We have been packing and sorting for has felt like weeks. But it is only today that things have started to feel very real. So far all the things we've sold or gotten rid of haven't had a huge impact on us. Our slow cooker is gone, the clock I bought when we lost our phone went today and so has the plastic storage shelf we had in our bathroom. But today I had to empty out the drawers of our dressers (referred to as 'low boys' and 'tall boys' on Trademe) as they were being picked up tonight. And now our room, with clothes all over the place and a big empty space where the dresser should be, looks as though someone is either coming or going. Is the room being set up or being taken down? It's funny how objects that are so meaningless in our everyday lives become so meaningful in light of our current transition. We bought these dressers from a store in town. I can't even remember what the store was called. I'm SURE it did not survive the earthquake as it is in a building that is similar to all the other old buildings that have crumbled. I hope the weird lady who worked there (sold us our bed as well) is ok. I think the weird lady was partially the reason we went back there to buy other furniture. The dressers weren't even that nice! Not nice in that they weren't any special family heirloom or made of solid wood. Nice in that they were new, did the job, and their colouring matched our bedroom floor. And now they are special enough to be mentioned in a blog post.

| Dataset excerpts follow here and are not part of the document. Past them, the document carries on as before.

These are the activations of a small neural network, seen along a few directions. Each row is one input.
Each table varies a few parts of the input and shows all the possible inputs, shuffled.
Descriptions start from the smaller parts, as in this example, which fits no table here: one of 3 separate values, together with either a single point or one of 9 places around a ring or (one of 4 places along a line, together with one of 5 places around a ring).
Shared parts are said once, and a part with two or three values counts as separate values.

Other details of the inputs shift rows strongly along two fixed directions, in all tables alike. That doesn't count.
To show where, the next rows are all for the same input, with only those details redrawn:
[-52.7 -15.8  21.1 -52.0 -12.9 -13.9  -7.2 -14.6  45.9 -12.2  48.1  16.0]
[-10.6   7.3   0.4  24.6 -29.9   0.5 -14.2  -9.2  -1.8   9.2  36.4  50.6]
[ 21.4  11.9  -3.2  10.3  17.1  11.4  14.6   6.4 -10.9  -8.6 -16.1  -5.7]

Rows:
R1: [ -7.8 -12.4  14.4  19.3 -41.5  -7.8 -40.4 -15.0 -22.3  15.7  25.5  36.8]
R2: [ 19.0  16.1  -9.2   8.9  14.2   2.9  16.4  11.1 -11.9  -3.5 -18.2  -8.7]
R3: [ 21.4  11.9  -3.2  10.3  17.1  11.4  14.6   6.4 -10.9  -8.6 -16.1  -5.7]
R4: [ 24.6  -8.8  12.3   5.2   6.1   5.1 -11.9  -0.6 -31.0  -3.2 -26.1 -18.5]
R5: [ 28.9   7.8   5.5   4.3  10.4   2.2  -0.1  -2.5 -20.5  -5.8 -21.2 -12.1]
R6: [ 11.1  17.0 -27.7   8.4   6.2 -10.3  22.9  12.7   5.0   8.0 -50.4   3.4]
R7: [-56.6  -9.8  12.1 -54.4 -17.7 -27.1  -4.8  -7.8  44.6  -4.4  45.8  12.0]
R8: [ -0.5   5.7 -42.6  24.6  11.9   7.2  28.8  17.8  22.5  16.5 -39.7  -4.9]
R9: [ 23.3  -6.5   9.4   4.6   4.7   1.1 -11.2   1.8 -31.5  -0.7 -27.5 -20.1]
R10: [ 22.1  -4.3   6.5   4.0   3.3  -3.1 -10.4   4.1 -32.0   1.9 -28.7 -21.6]
R11: [ 18.4  17.1 -10.7   8.4  13.5   0.6  16.9  12.2 -12.2  -2.2 -18.6  -9.5]
R12: [-19.1  -7.1 -10.4  42.1 -21.1  23.9  -8.4  -7.3  15.7  13.7  48.0  43.4]
R13: [ 30.3   5.5   8.4   4.9  11.7   6.2  -0.9  -4.8 -20.1  -8.4 -19.8 -10.5]
R14: [-11.2  -6.9   7.1  17.5 -45.3 -18.2 -38.5  -9.3 -23.4  22.2  22.8  33.4]
R15: [-22.2  -2.6 -16.4  40.9 -24.0  15.7  -7.0  -2.8  15.0  18.8  45.9  40.8]
R16: [ 25.9  13.2  -2.0   2.5   6.8  -8.3   2.1   3.3 -21.8   0.6 -24.0 -15.8]
R17: [ 20.8  13.0  -4.7  10.0  16.4   9.3  15.0   7.6 -11.2  -7.3 -16.7  -6.5]
R18: [ 22.7  -5.4   7.9   4.3   4.0  -1.0 -10.8   2.9 -31.7   0.6 -28.1 -20.8]
R19: [ 24.8  15.1  -5.0   1.6   5.3 -12.9   3.1   5.6 -22.3   3.2 -24.7 -17.3]
R20: [-42.6 -20.1  -1.7 -53.5  30.3   2.8  25.3   7.8  57.6 -14.7  13.8 -44.3]
R21: [-12.6  10.4  -4.1  23.6 -32.1  -5.8 -12.9  -5.8  -2.5  13.0  34.9  48.5]
R22: [-38.4 -26.5   7.2 -51.3  34.8  15.5  23.0   1.0  58.7 -22.3  16.7 -40.2]
R23: [-31.6 -24.6  21.7 -77.2   9.1 -31.5  -5.9   1.3  19.4 -11.0  -8.7 -51.8]
R24: [-62.1 -27.6   7.1 -34.7  -5.2   5.7  -0.5 -10.2  62.6  -5.2  57.9   7.2]
R25: [  6.4   7.1 -27.2  24.5  18.7  15.3  23.7  18.6   5.0   7.4  -8.3 -18.7]
R26: [ 30.9   4.2   9.8   5.1  12.4   8.2  -1.2  -6.0 -19.8  -9.6 -19.0  -9.8]
R27: [  8.0   4.1 -22.8  25.7  21.0  22.1  22.4  15.0   5.7   3.7  -7.1 -16.5]
R28: [  6.9   6.1 -25.7  24.9  19.5  17.6  23.3  17.4   5.2   6.2  -7.9 -18.0]
R29: [-28.5 -14.6  21.0 -68.4  27.4  -4.0  16.5  -3.2  41.8 -29.4   6.5 -31.7]
R30: [ -6.8   9.4   0.1  16.4 -41.1 -21.4 -26.4 -11.3 -12.9  19.7  28.3  40.0]
R31: [ 23.4   8.4   1.3  11.2  19.1  17.4  13.4   2.9 -10.3 -12.4 -14.1  -3.5]
R32: [ -6.2 -14.7  17.2  19.9 -40.0  -3.7 -40.9 -17.2 -21.9  13.2  26.8  38.2]
R33: [  8.7   3.0 -21.3  26.1  21.8  24.3  21.9  13.8   5.9   2.4  -6.6 -15.8]
R34: [-36.7 -28.9  10.1 -50.7  36.3  19.5  22.4  -1.2  58.9 -24.8  17.8 -38.9]
R35: [ 27.7  10.1   2.5   3.7   9.0  -1.9   0.8  -0.2 -21.0  -3.3 -22.5 -13.6]
R36: [ -3.7   4.3   7.6  18.3 -37.4 -10.7 -28.5 -17.0 -11.7  13.2  30.6  43.5]
R37: [-33.8 -11.9   2.3 -77.6   8.0 -39.2  10.4  -4.2  48.5  -7.3 -33.2 -29.7]
R38: [ 24.1   7.1   2.7  11.4  19.7  19.4  13.0   1.7 -10.1 -13.6 -13.3  -2.7]
R39: [ 20.2  14.1  -6.2   9.6  15.7   7.2  15.5   8.7 -11.4  -6.0 -17.2  -7.2]
R40: [ 21.4  -3.2   5.0   3.6   2.6  -5.2 -10.0   5.2 -32.2   3.2 -29.3 -22.3]
R41: [ 20.3  -1.1   2.0   2.8   1.1  -9.6  -9.0   7.6 -32.7   5.8 -30.2 -23.8]
R42: [-27.7 -15.7  22.4 -68.0  28.2  -1.9  16.1  -4.3  41.9 -30.7   7.1 -31.0]
R43: [ 29.6   6.7   6.9   4.6  11.1   4.2  -0.5  -3.7 -20.3  -7.1 -20.5 -11.3]
R44: [-62.9 -26.5   5.7 -35.0  -5.9   3.6  -0.2  -9.1  62.5  -3.9  57.4   6.5]
R45: [-12.3  -4.9   4.0  16.8 -46.8 -22.7 -37.6  -7.0 -23.9  24.8  22.0  31.9]
R46: [-20.0  -5.3 -13.2  16.6 -54.1 -34.0 -32.0  -6.7  -6.5  35.4  -9.1  45.2]
R47: [ 27.1  11.1   1.0   3.3   8.3  -4.0   1.2   0.9 -21.3  -2.0 -23.1 -14.3]
R48: [ -5.6   7.4   3.1  17.2 -39.6 -17.0 -27.3 -13.6 -12.4  17.1  29.1  41.5]
Question: What is each input in this table made of?
Answer: one of 4 places along a line, together with either a single point or one of 11 places along a line
Question: Changing only the place on the line of 4 turns R43 into R22. The same change can be made to R19. Which row results?
Answer: R25
Question: Changing only the place on the line of 4 turns R38 into R32. The same change can be made to R7. Which row results?
Answer: R23
Question: Change only the place on the line of 4 in R35. List by row number the other rows that result.
Answer: R10, R15, R17
Question: Change only the place on the line of 4 in R12. List by row number the other rows that result.
Answer: R4, R13, R31

Rows:
R49: [  7.8  -2.8  -0.9 -14.6  37.5  18.0  25.3   7.7  14.2 -18.2 -15.6 -35.5]
R50: [ -9.0   7.3 -25.6  96.8 -58.9  18.6 -27.7  -6.0 -17.0  40.0  59.6  89.1]
R51: [ 49.7  23.5 -19.6  36.7  10.4   1.4  10.9  12.7 -40.2   8.8 -54.1  -9.3]
R52: [ -2.0  20.3  -2.6  46.3 -67.0 -24.0 -38.2 -17.3 -27.7  28.9  36.9  88.1]
R53: [-13.9  -2.3  25.2 -54.0  22.6  -0.1  12.9  -7.6  27.7 -30.7  14.8 -15.7]
R54: [ 62.1  28.8 -18.9  69.1  18.8  32.6  16.4  10.9 -44.9   1.7 -30.3   6.8]
R55: [-21.4 -37.9  43.9 -26.5 -11.7   7.3 -40.0 -18.8  -6.0  -8.9  53.6 -15.7]
R56: [ 19.8   5.2  -3.2   4.5  29.3  20.2  21.0   6.7  -0.1 -13.2 -15.2 -20.3]
R57: [-29.2  -3.7  14.2 -40.6 -21.6 -30.5 -13.3 -12.8  20.1  -1.5  17.4  16.5]
R58: [-38.8 -12.4   2.3 -30.8 -20.9 -24.8 -11.5  -7.3  28.5   7.7  16.6   8.8]
R59: [ -3.3  15.0  -2.1  60.3 -52.3   8.8 -28.0 -17.3 -14.7  20.8  59.9  87.5]
R60: [ 16.7   7.3  11.3 -24.2  36.8  12.6  23.2   2.4   5.4 -27.7 -15.0 -28.3]
R61: [  6.6  -5.1 -17.9  15.3  29.7  26.0  24.7  17.4   7.1  -1.5 -14.2 -29.9]
R62: [ 36.6  13.4 -33.9  47.9  11.1   7.4  13.7  22.4 -31.6  19.9 -53.7 -18.9]
R63: [-40.8 -17.8   2.4 -16.8  -5.6   6.0  -0.1  -5.0  38.9  -1.3  40.5   8.0]
R64: [-25.1   1.1  20.0 -45.7 -21.4 -34.4 -13.8 -14.3  14.2  -6.5  18.6  20.4]
R65: [-26.2 -41.7  40.3 -36.4 -26.9 -17.3 -49.6 -18.8 -11.1   0.8  20.5 -10.3]
R66: [-31.0 -15.6   0.7 -49.3   7.9 -20.0   5.9   1.9  33.3  -3.5 -10.2 -30.1]
R67: [-27.6 -17.3   6.9 -39.5  23.5   8.0  16.1   0.4  40.6 -16.9  13.6 -26.7]
R68: [ 60.4  33.9  -1.0  37.2  25.6  22.8  19.3   7.6 -44.1 -15.5 -28.8   1.0]
R69: [ 39.4  15.2 -31.1  45.8  11.1   6.3  13.1  19.9 -33.0  17.8 -53.9 -17.0]
R70: [-31.4  -6.0  11.2 -38.1 -21.5 -28.9 -13.0 -11.7  22.5   0.9  17.0  14.6]
R71: [  7.1   0.5  -3.8 -27.2  21.5 -11.1  14.9   8.1   5.0  -6.5 -39.3 -36.6]
R72: [ -6.4  -8.6 -18.0 -16.2  21.8  -5.0  17.8  18.7  12.7   4.6 -38.6 -46.4]
Question: Changing only one part turns R58 into R49. The same change can be made to R70. Which row results?
Answer: R59
Question: What is each input in this table made of?
Answer: one of 2 separate values, together with either a single point or one of 11 places along a line
Question: Change only the choice among 2 separate values in R72. List by row number the other rows that result.
Answer: R61
Question: Change only the choice among 2 separate values in R51. List by row number the other rows that result.
Answer: R54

Other events today has made our departure feel very real. The Junior school today put on a farewell assembly for me. Well, it was far more than a farewell assembly. It was more like a farewell event. The smell of pancakes wafted through the air as early as 7 in the morning due to the fact that 360 pancakes needed to be prepared for the special breakfast being held for me. Parents and kids greeted me as I roamed around the school chatting with people (I tried desperately to suppress the tears that were about to be unleashed...sadly I failed) I felt like I was in a dream, not really wanting to believe all the playground shouting, "Miss Brown I'll miss you!" could be directed at me. Had 3 and a half years really gone by already?
Following the pancake breakfast was the actual assembly. I would try to explain it all but a written description would not do it justice. I still can't believe how much thought had gone into the creating such a beautiful moment.
However, one part I will endeavor to explain is how they started the assembly. The entire junior school and guests waited for myself, Mrs. M and Room 7 outside. It was bitterly cold out, most of us were covered in maple syrup and pancake bits, but we formed a front line so there were about 5 of us standing holding hands. The rest of my class huddled directly behind me in a group. We stood outside the hall, and with the thumbs up started to walk in. As soon as we started walking I could hear chanting and I immediately knew what was being done. Two teachers of our school were performing a karanga , which as the link explains is an exchange that occurs between two people as a group moves onto a formal meeting place.
It is normal for both kaikaranga (women who carry out the karanga) to address and greet each other and the people they are representing, to address and pay tribute to the dead of each other’s acquaintance (especially those who have recently died) and to refer to the reason the groups have been together.
Usually you see this done as a group walks onto a marae.
This is a little video of the formal protocol for entering a marae and it gives you some idea as to what goes on. The calling and answering by the two women is what happened for me today. I heard the call, I got my goosebumps, choked back my tears and entered the hall. I was so incredibly proud of my class (very high off of the maple syrup) who composed themselves so well. I know it couldn't have been easy for them. That will be one of the most special moments I will have had in New Zealand. I have to give an enormous thank you to those who planned it, and to those who performed it. You cannot know how much it meant to me.
It is 10:10pm, my eyes are puffy and I'm so tired. I need to go to bed. But I knew I had to write something so in a few months I could look back at this post and hope to remember how special I was made to feel today.
Kia ora New Zealand.
2 comments:
You don't know me, I live in Yamagata now. I just want to say be careful about earthquake.
Thank you Jamba! I hope you are ok in the Japan earthquake. We miss our friends there but they are all safe. I know you are probably still having aftershocks. Take care!